Todo lo anterior viene al caso, por el hecho de que en la actualidad el mundo vive momentos difíciles ocasionados por una crisis de salubridad originada por un virus conocido como Covid-19 que además de estar ocasionando muchos infectados y fallecidos está provocando que los gobiernos estén flexibilizando sus políticas monetaria y fiscal a los fines de que haya liquidez en manos de productores, comerciantes y consumidores.

Esto así, ya que la misma crisis de salud ha llevado a muchas empresas a cerrar sus puertas con el propósito de evitar el contagio masivo de su personal al tiempo de que la producción ha mermado.

En vista de que la anterior situación no se le conoce límite hasta ahora ya que aún no se tiene el antídoto que pueda combatir la enfermedad que produce en el indicado virus, en ese sentido hay que poner en práctica todos los medios al alcance para  evitar que una vez allanada la curva de dicha pandemia el aparato productivo pueda retomar su ritmo de operatividad.
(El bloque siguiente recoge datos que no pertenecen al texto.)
These are the activations of a small neural network, seen along a few directions. Each row is one input.
Each table varies a few parts of the input and shows all the possible inputs, shuffled.
A made-up example of a description, with smaller parts first: ring(8) and (point or ring(9) or (values(3) and line(6))).
Shared parts are said once, and a part with two or three values counts as separate values.

Other details of the inputs shift rows strongly along two fixed directions, in all tables alike. That doesn't count.

A family of inputs:
r1: [ -4  -9 -21 -15 -30 -13  13  -3 -11   3   3   9  -5  -3   6]
r2: [-25  30  15 -20   2  32   5 -14  15  -2  -3   2  -3  -2  -4]
r3: [-27  17  21 -24  11  28   5 -13  13  -6  -9   1  -2   7   0]
r4: [ 18  -6 -17  -3 -31  -3  -1  -2  -7  -9  -4  26  -2   2  -7]
r5: [-25  26   9 -30  17  24  -2 -25   1  -1  -7   4   6   4  -2]
r6: [-22  26 -11 -29   0  17   7 -10   3 -23 -12 -12  -4   7  -9]
r7: [-29  24  -1 -15   8  38  -1 -13  10   3  -9  -1   0   3  -6]
r8: [ 10  -6 -16   2 -30  -3   4  -5 -11 -13   1  27   5   4  -6]
r9: [ -8 -15   2   2 -23  -3  -9   0   3  14  -6  31  -1  -9   9]
r10: [ 37   5  35  46  82 -16 -29   5  -5  -3  30 -84  -6   0 -14]
r11: [-24  19  12 -20   7  31  -1  -4  21  -9  -5  -3   9   2   5]
r12: [-17  20  -3 -22   4  29   2  -1   3 -35   2   4   5  20 -15]
r13: [-15  28 -12 -25   0  22   2 -11   5 -25 -11  -5  -6  13  -7]
r14: [ 33   4  16  39  75 -31 -20  26   0 -26  23 -90 -12   9 -20]
r15: [  2 -19 -15  -4 -14 -23   6  11  -8   0   8  -1  -6   0   6]
r16: [-27  26   9 -21   5  34  -6 -15   9  -2  -2   0   0  -1  -4]
r17: [-22  25   5 -34   8  25   8 -24   8  -4 -11   9  15  -1   7]
r18: [ 23 -46 -18  24 -43 -46   7  17 -23   7  15  33   4  -9   6]
r19: [ 29 -41   1  32 -39 -41   6  -5 -14  32  -5  42  -5 -28  17]
r20: [ 38  18  31  54  80 -14 -15  21   0   9  20 -86  -9   3 -16]
r21: [-22  16  -1 -28   1  27   7   1   0 -31   8  -1   8  17 -17]
r22: [-24  23  -6 -29  -4  26  12  -9  -5 -24  12  -8   8  15 -14]
r23: [ 21 -43 -12  36 -34 -38  -7  17 -15  42 -17  40  -1 -16  18]
r24: [-30  20   9 -13   8  33   8  -3  20   1 -11   0  -3   9  -4]
r25: [ 29 -41 -23  16 -48 -43   9   9 -25  19  20  26  -1 -11   7]
r26: [ 12 -12 -15  -4 -27  -5  -4   8  -3 -12  -4  31  -2   5  -5]
r27: [-23  30  15 -29  14  22   9 -24   7  -1  -7   5   3   3  -2]
r28: [-26  27   5 -14   5  36  11 -11  15   3 -10   0  -3   2  -6]
r29: [  3 -13  -1  -2 -23  -1   6 -14  -1  11 -10  26   9 -17  16]
r30: [ 10 -13 -18  -6 -27  -9  -4   6   0 -10 -13  30  -6   2  -3]
r31: [ 39   9  23  56  78 -10 -18  17  10  -1  27 -88   1  -1 -12]
r32: [-20  22 -10 -40  -1  25  11  -8   0 -12  12 -17  -5  16  -5]
r33: [-29  13  15 -25  14  30  -6 -14   7  -6  -8   0   1   8   0]
r34: [-28  18  13 -29  20  21  -6 -16   6  -4  -8   4   6  10   0]
r35: [  4 -25   4  15 -38 -19   2   4   3  22  -6  42  -4 -16  14]
r36: [  0  -7  -3   8  -7   1   2  11   5  18 -18  10   9  -4  13]
r37: [-19  21  -9 -25   6  21  -1  -2   9 -28 -11  -2  -7  16  -6]
r38: [ 24 -42   3  26 -29 -52   3   1 -11  31  -6  47   0 -18  19]
r39: [-11 -17  -8   8 -21   2  -3   2   4  19 -13  30   0  -5   7]
r40: [ 29 -46  -5  25 -28 -50   0   3 -10  27  -7  43  11 -21  26]
r41: [-18  23  -4 -27  -4  29  10  -9  -3 -28   8  -4   9  15 -19]
r42: [ 24 -38 -28  22 -44 -53   7   6 -21  16   0  24  -9 -18  15]
r43: [ 60 -32   7  51  45 -58 -16  36 -15   4  47 -68 -14   4  -4]
r44: [ 15  -6 -20  -4 -32  -7  -1  -3  -4  -7 -13  26  -5  -2  -5]
r45: [-23  13  14 -25  13  30   2 -12  15 -10  -9  -4   9   4   7]
r46: [ 36 -55 -23  47 -57 -53  -2  11 -26  55 -18  59  -2 -31  22]
r47: [-20  28  -1 -18   8  36   7  -5  10   5 -18  -6  10   1   3]
r48: [ 30   3  15  37  75 -33 -17  27  -3 -21  33 -94 -13  11 -14]
r49: [-26  17   2 -15   9  35   4  -2  22  -3 -12  -5   9   6   2]
r50: [ 67 -35  13  65  53 -64 -19  41 -19   0  58 -77  -8   3 -13]
r51: [-27  24  11 -15  11  30   8   2  13   7 -19  -2  -2  11  -2]
r52: [  0  -7  -4   1 -28   1   3  -6   5  12  -6  27   8 -19  14]
Description of these inputs: values(2) and (ring(11) or (values(3) and line(5))).
Question: The inputs of r52 and r11 match in every part but the values(2) part. If r5 is changed in the same way as r52 into r11, which row does it become?
Answer: r34
Question: Which other rows does r16 become when the values(2) part takes its other values? List them by row number.
Answer: r9
Question: Which other rows does r36 become when the values(2) part takes its other values? List them by row number.
Answer: r47

A family of inputs:
r53: [-7 -6 -6 -4 -1 -1  1  7  4  5 -2 -2  2 -3  7]
r54: [-3 -3  4 -4  3 -4  1 -6  1  4  1  4  7 -2  8]
r55: [ -3  -6  -6  -7  -8  -8  12  -1  -2 -13   6  -4  -2   2   0]
r56: [-1 -4 -5  2 -4  4 -5  6  8 -2 -8  2  2  0  3]
r57: [-2 -2  4  2  1 -1 -4  1  4 -2 -8 10 -3  2 -1]
r58: [ 4 -1 -7 -7 -9  1  4  3 -4 -7 12  4 -2  6 -4]
r59: [-5 -3  7  2 -1  2  0  2  2  5  1  9 -2  2 -1]
r60: [ 2  2  4  1 -2  2 -6 -8  1 -2 -4  7 -2 -6  0]
r61: [ 0 -2  3  1  2  1 -2  2  4 -2 -8  9  4  2  2]
r62: [-6 -5 -1  2 -6  4 -2  6  5  5  1  1 -4 -1 -1]
r63: [-3 -1  7  2 -1  0 -2 -5  1  5  5  9  0 -2 -1]
r64: [-5 -5 -2  2 -5  6  0  8  6  4  1  1  3  0  2]
r65: [-28  53  19 -22  62  56  -4   2  21 -27  10 -68   2  25 -20]
r66: [ 2 -1  7  0  2  1 -2 -1  2 -2 -8 10  6 -1  1]
r67: [-2 -2  2  2 -1  1 -5  3  5 -1 -9  6 -4  2 -1]
r68: [  6  -2 -10  -8  -5  -1  -4   2  -6 -13   1   6  -1   6  -7]
r69: [-9 -5 -4 -5 -2 -3  0  5  4  5 -2 -2 -6 -3  5]
r70: [-5  4 -5 -2 -2 -4  5  1 -3  8 -5 -1 -6 -2  3]
r71: [  9  -2  -9  -8  -6  -2   0   2  -1 -13   3   5  -4   6  -5]
r72: [ 4  0  3  1 -1  3 -4 -6  2 -3 -4  7  6 -5  3]
r73: [-3 -3 -4  2 -5  2 -6  5  7 -1 -7  4 -5  0  0]
r74: [-4 -5  3  2 -3  5  1  6  3  4 -1  4  4  2  1]
r75: [ 5  5 -4  3 -2  2  0 -5  1  0 -7  5  5 -4 -1]
r76: [ 1  3 -2  2 -4  4  5 -4 -1  6  1  3  6 -4 -2]
r77: [-6 -4  4  2 -3  3  0  5  3  5  0  5 -3  2 -2]
r78: [-1  2 -4  4 -5  5  5  4 -1  7 -2  2  3  1  0]
r79: [  0  -1  -4 -11 -11 -10   6   1  -2 -10   7  -3   0   3   0]
r80: [  3  -4  -8 -13  -7  -7   5  -1  -4  -6   8  -1  -3   7  -1]
r81: [-3 -4  7 -5  3 -3  2 -3 -1  4 -2  5  6 -1  7]
r82: [ 5  1 -2  2 -3  4 -3 -7  2 -2 -4  4  4 -6  2]
r83: [-4  0 -3  4 -7  5  1  6  2  6 -1  1 -5  0 -1]
r84: [-8 -4  2 -4  1 -4  1  3  2  5 -3  1 -5  0  4]
r85: [  6   2  -5  -5 -10  -5   1   3   1 -18   3   3   0   2  -4]
r86: [ 63 -19  13  71  44 -51 -21  22 -11   8  21 -56 -12  -7 -10]
r87: [  1   2  -3  -5 -13  -3   5   5  -2 -12  12   2   2   2  -4]
r88: [ 0  2 -6  5 -5  3 -3  4  4  1 -8  1 -7  1  0]
r89: [  1  -5  -9 -12  -5  -7   1   0  -9  -5   6  -1  -1   8  -3]
r90: [-2  4 -2  4 -5  3  4  2 -1  8 -2  2 -5  0 -3]
r91: [  3   4  -6   5  -3   3   1   1   1   1 -10   4   1   2   0]
r92: [ 0  2 -3 -3  0 -3  6 -6 -2  6 -2 -1  5 -5  4]
r93: [-3  3 -6 -2 -1 -2  7  2 -2  7 -5 -2  1 -1  5]
r94: [ 1 -2  5  1 -3  6  0 -5  0  4  4  5  7 -5  3]
r95: [-4 -4  5  2  0  4  2  3  2  4  0  8  5  2  2]
r96: [ 0  2 -5 -3 -2 -2  7 -1 -3  8 -4 -3  2 -4  4]
r97: [-3 -2 11  0 -1  1  0 -2 -1  5  1 10  0 -1 -2]
r98: [ -4  -5 -11  -9  -4  -7  -3  -1 -14  -6   4  -1   1   8  -4]
r99: [-2 -2  5 -4 -1 -3 -1 -9 -2  5  2  2 -2 -5  7]
r100: [-6 -6  0 -4  1 -2  2  4  2  4 -4  1  3  0  7]
r101: [ -2  -3  -5  -1 -11  -1  11   2  -1 -14  10   1   0   1  -3]
r102: [ -2  -4  -9  -2  -6  -1  -3   2 -14  -6   8   4   2   7  -8]
r103: [-2 -1  1 -4 -3 -2  0 -9 -2  5  1  0 -3 -6  6]
r104: [-1 -3  9  0  0  3  2 -1  0  4  0  9  7  0  1]
r105: [-1 -2  6  2  0  2  0 -4  2  4  5  8  8 -2  2]
r106: [ 2 -2 -8 -6 -7  1  0  3 -9 -7 10  4  1  7 -6]
r107: [ 2  2 -3  3 -5  6  6  0 -2  7 -1  1  4 -2 -2]
r108: [ 62 -24   9  73  44 -49 -23  31  -6   7  22 -58  -6  -5  -4]
r109: [-5 -2  9 -5  2 -5  1 -4 -2  5 -2  5 -2  0  5]
r110: [ 0  0  2  2 -6  5 -1 -7 -1  5  5  3 -2 -6  0]
r111: [-6 -5  3 -4  3 -3  2  1  1  4 -3  5  4  1  8]
r112: [-2  3 -1 -4 -2 -5  4 -7 -4  7 -2  0 -3 -5  1]
r113: [ 3  6 -2  3 -3 -1 -1 -7  0  1 -7  6 -2 -4 -4]
r114: [ 0  3 -1  3 -6  4  4 -1 -3  8 -1  1 -4 -2 -4]
r115: [  1  -2 -12  -5  -4  -2  -7   1 -11 -13  -1   5   0   7  -8]
r116: [ 0  1  5  1  1 -2 -5 -6  3 -2 -4 10 -1 -3 -1]
r117: [  1   6  -5   5  -4   1   0   0   1   1 -10   4  -6   2  -2]
r118: [ 4  3  0  2 -3  2 -5 -8  1 -1 -4  4 -3 -5  0]
r119: [ 5  4 -5  4 -4  4  2 -2  0  1 -9  3  2 -1 -1]
r120: [-26  57  33 -26  74  50 -10  -8  20 -36   4 -61  -1  25 -25]
r121: [-2  4 -3 -3 -3 -3  6 -3 -5  8 -4 -2 -6 -4  2]
r122: [ 0 -2 -1 -4 -2  0  2 -8 -1  5  1 -2  4 -6  8]
r123: [-1 -3  3 -5  0 -1  1 -8 -1  4  1  1  6 -5  9]
r124: [-5 -2  6 -4  2 -6 -1 -8  0  5  2  5 -1 -2  5]
r125: [ 0 -3  0  2 -1  2 -3  5  5 -2 -9  6  3  2  2]
r126: [-1 -1  7  1 -4  4 -2 -7 -1  4  5  6 -1 -5  1]
r127: [ 0  4  0  2 -4  2  3 -6 -2  7  2  3 -1 -4 -5]
r128: [  3  -3  -7  -2  -8  -4   7   1   1 -20   2   2  -2   1  -3]
r129: [ 2 -1  1  2 -5  7  1 -5  0  4  4  2  6 -6  2]
r130: [-6  0 -6 -2 -3 -3  2  5  0  7 -3 -3 -7 -3  5]
r131: [ 2  0  3  1  2  0 -3 -5  4 -3 -5 10  7 -3  2]
r132: [-5 -1 -8 -3 -2  0  4  6  1  6 -4 -3  0 -2  7]
r133: [-7 -4  5 -3  3 -5  1  0  0  5 -2  5 -4  1  5]
Question: The inputs of r93 and r78 match in every part but one. If r124 is changed in the same way as r93 into r78, which row does it become?
Answer: r63
Question: The inputs of r62 and r69 match in every part but one. If r126 is changed in the same way as r62 into r69, which row does it become?
Answer: r99
Question: The inputs of r89 and r68 match in every part but one. If r132 is changed in the same way as r89 into r68, which row does it become?
Answer: r108
Question: What do these inputs look like to the network?
Answer: values(3) and (line(5) or (values(2) and ring(11)))
Question: Which other rows does r77 become when the values(3) part takes its other values? List them by row number.
Answer: r67, r84
Question: Which other rows does r123 become when the values(2) part takes its other values? List them by row number.
Answer: r99
Question: Which other rows does r125 become when the ring(11) part takes its other values? List them by row number.
Answer: r56, r61, r66, r72, r75, r82, r91, r108, r119, r131
Question: Which other rows does r90 become when the values(2) part takes its other values? List them by row number.
Answer: r78

A family of inputs:
r134: [ 69 -45 -11  56   3 -64 -34  32 -19 -31  16   1   1   5 -22]
r135: [-43  26 -17 -19 -35  51   0  -7  27  -2 -48  40 -10   2   1]
r136: [-56  29   4 -38  16  39  15  11  23   6 -20 -31  -4   8  13]
r137: [-46  18 -22 -53 -21  26  27 -12 -13 -31  16  -5   2  23  -2]
r138: [ 12  19  28   1  41  12  -8 -29  -1   2   7 -25   1  -9  -5]
r139: [ -3 -19   6  -2 -52  -3  -5 -31  -2  10 -21  86   4 -27  18]
r140: [ 60 -35  20  60  11 -57 -17  -5 -22  39  30 -12  12 -30  16]
r141: [-53   2  23 -60  -2  21  10 -27  11  15   4  28   9   5  16]
r142: [  6  13  12 -13  62 -10   1  19  -6 -41  42 -97  -8  25 -14]
r143: [-10  12  34  -9  10  35  -5 -23  19 -17  -5  30  17   0   2]
r144: [ -8  -9 -24  12 -63   8  13   8   2  35 -43  61  -7 -12   5]
r145: [ 56 -37 -25  40  -9 -77   7  20 -33   3  34 -23  -9  -8   2]
r146: [  9  29  -8 -14  32  15  -4   3 -10 -34  34 -65   1  21 -23]
r147: [-16  25 -31 -48 -31  30  15 -21  -6 -33  -5  12  -6  16 -13]
r148: [-12  -4   3 -19 -32 -15  19 -36  -6  30  -6  50  14 -22  26]
r149: [ 11 -27 -18  31 -33  -4 -15  18  13  13 -51  57   1   0   6]
r150: [-17  17 -19 -46 -26  41   7  -3  13 -51  -4  32  10  19 -24]
r151: [  8  25  42  11  38  13  -9 -18  -1  -2  11 -16   6  -2 -11]
r152: [ -4  38   3  13  59  13   3  17  15  11  -1 -71  -9   6  -4]
r153: [ -1 -20 -43 -20 -88 -12   6  -7 -10 -22 -14  83  -3  -8  -3]
r154: [-20   6  37 -24  31   0   4 -21   6   6  12 -25  11  -4  14]
r155: [ 36 -48  19  50  11 -63  -2  -5 -23  41  30  -7   8 -30  16]
r156: [-37  41 -11 -26   4  56   6   1  15  14 -21 -18  -1   3  -2]
r157: [ 19  36   8   4  47  11  -7  11  -7 -46  30 -67  -7  28 -44]
r158: [  9  23  48   9  68  23 -34 -12  12 -33  -3 -16  15  13 -13]
r159: [ 33 -18 -20  45 -12 -21  -4  12   0  36 -22  -4 -16 -17   5]
r160: [-18  -2  -5 -38  20  -3   7  15  -6 -24  35 -34 -11  31  -8]
r161: [ -3 -40  -8  20 -10 -33   2  40  -1  45  -3   7 -15  -8  26]
r162: [ 23 -42 -12  58   3 -47   2  34 -11  47   4 -23  -9 -23  14]
r163: [ -2 -14 -16  18 -42  17   2  15  23  14 -37  53   4  -4   9]
Question: What do these inputs look like to the network?
Answer: values(3) and line(10)
Question: Which other rows does r145 become when the values(3) part takes its other values? List them by row number.
Answer: r148, r152
Question: Start at r149 and move only the line(10) part, one step at a time. The first step leads to r163. Which rows follow, in order?
Answer: r135, r144, r159, r156, r152, r162, r136, r161
Question: Which other rows does r138 become when the values(3) part takes its other values? List them by row number.
Answer: r147, r159

A family of inputs:
r164: [-27  17   1 -28   2  20   8 -16   3  10  -9   3   3  -2   6]
r165: [ 35 -79 -25  46 -92 -64   2  11 -19  52 -18  97  -5 -38  30]
r166: [ 44 -75 -29  48 -85 -64   2  10 -18  46 -24  95   8 -36  30]
r167: [ 44 -10  23  63  61 -27 -25  29  -1   6  20 -58  -5   2 -12]
r168: [-25  13  10 -28   3  23   6 -17   5   2  -4   8  12  -1  10]
r169: [-33  12  11 -27   1  24   5 -13   5   9  -3   8   5   4   6]
r170: [ 49  -4  15  63  59 -30 -23  24  -4   7  13 -65  -7   0  -9]
r171: [-17  15  -9 -34  -7  15   4 -13  -5 -29   0   8  -2  15 -11]
r172: [-21  15 -10 -41  -7  16   5  -3   1 -27  -4   4  -3  18  -6]
r173: [ 56 -10   7  51  44 -36 -13  24 -13 -11  45 -69  -6   6 -19]
r174: [-25  21   2 -22  -1  22   9 -14   8   4 -14   5  -2  -1   2]
r175: [-20  21  -1 -17  -2  27   2 -10  11   0 -17   4  -4   0   0]
r176: [-18  16   6 -17   0  29   1 -12  15  -8 -13   9   5   0   1]
r177: [-30  16  11 -22  -1  25   7 -10  11   2  -8  11   0   3   1]
r178: [-15  19 -10 -29 -12  20   5 -11  -5 -25   7   6   2  11 -15]
r179: [ 45 -17   3  46  49 -47 -15  33  -8 -15  36 -72  -9   8 -11]
r180: [-22  13 -16 -30 -14  23  14   3   1 -19   2  -4   2  12  -7]
r181: [-22  17  11 -22   1  24   7 -15  11  -4  -9  10   7  -1   5]
Question: What do these inputs look like to the network?
Answer: ring(6) or (values(3) and line(4))
Question: Start at r168 and move only the line(4) part, one step at a time. The first step leads to r181. Which rows follow, in order?
Answer: r176, r166
Question: Start at r179 and move only the ring(6) part, one step at a time. The first step leads to r172. Which rows follow, in order?
Answer: r171, r178, r173, r180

Si lo anterior se logra y se puedan reponer los empleados desplazados de sus puestos, se podrá garantizar que en el corto o mediano plazo se pueda recuperar parcialmente el crecimiento económico que se había estimado.

Garantizando por lo menos la capacidad  de las empresas de que estas puedan preservar el nivel de producción y su empleomanía hoy suspendida momentáneamente por más de 60 días se podrá lograr que el trabajador vuelva a demandar o consumir bienes y servicios y con ello mantener buen índice de actividad económica, que si bien no se alcance el pleno empleo o el potencial económico requerido por el país entonces la economia podría entrar en una recesión donde el desempleo aumente y por ende la demanda o consumo disminuya significativamente y de paso todas las demás actividades económicas.

De manera que ahora la gran tarea de los gobiernos y muy especialmente el de la República Dominicana  es de buscar que el aparato productivo se mantenga intacto, con el propósito de que pueda entrar en operación una vez disminuyan los efectos nocivos de la pandemia que hoy afecta al mundo.

Se sabe que no es una labor sencilla ya que esta crisis es global y por ser así hasta que las demás naciones no vayan superando la misma no se podrá contar con mercados extranjeros que demanden y oferten los bienes intermedios y finales que demandan las demás naciones.

Se podrá argumentar de forma parcial o unilateral la posible solución a la crisis que hoy vive el mundo, que muchos dicen que no se trata de una crisis económica ni financiera sino una crisis de confianza por los estragos que está ocasionando el Covid-19.

Como la crisis es global su solución no deja de ser global ya que todos los sectores y países se encuentran envueltos en esta, pero cada país es responsable de buscarle solución a la misma para que el mundo retome su ritmo de actividad acostumbrado.

La Secretaria General de la Cepal prevé que debe imponerse un nuevo modelo económico mundial con paradigmas diferentes a los que se aplicaban antes de la crisis donde prevalezca un mundo más incluyente y de mayor cooperación multilateral.

Debe imperar un mundo donde se preste mayor atención a la medicina en busca de los medicamentos que combatan los tantos virus y enfermedades  que constantemente amenazan la existencia del hombre en la faz de la tierra y donde se eliminen las armas letales y se preserve la biodiversidad de un planeta camino a la desaparición.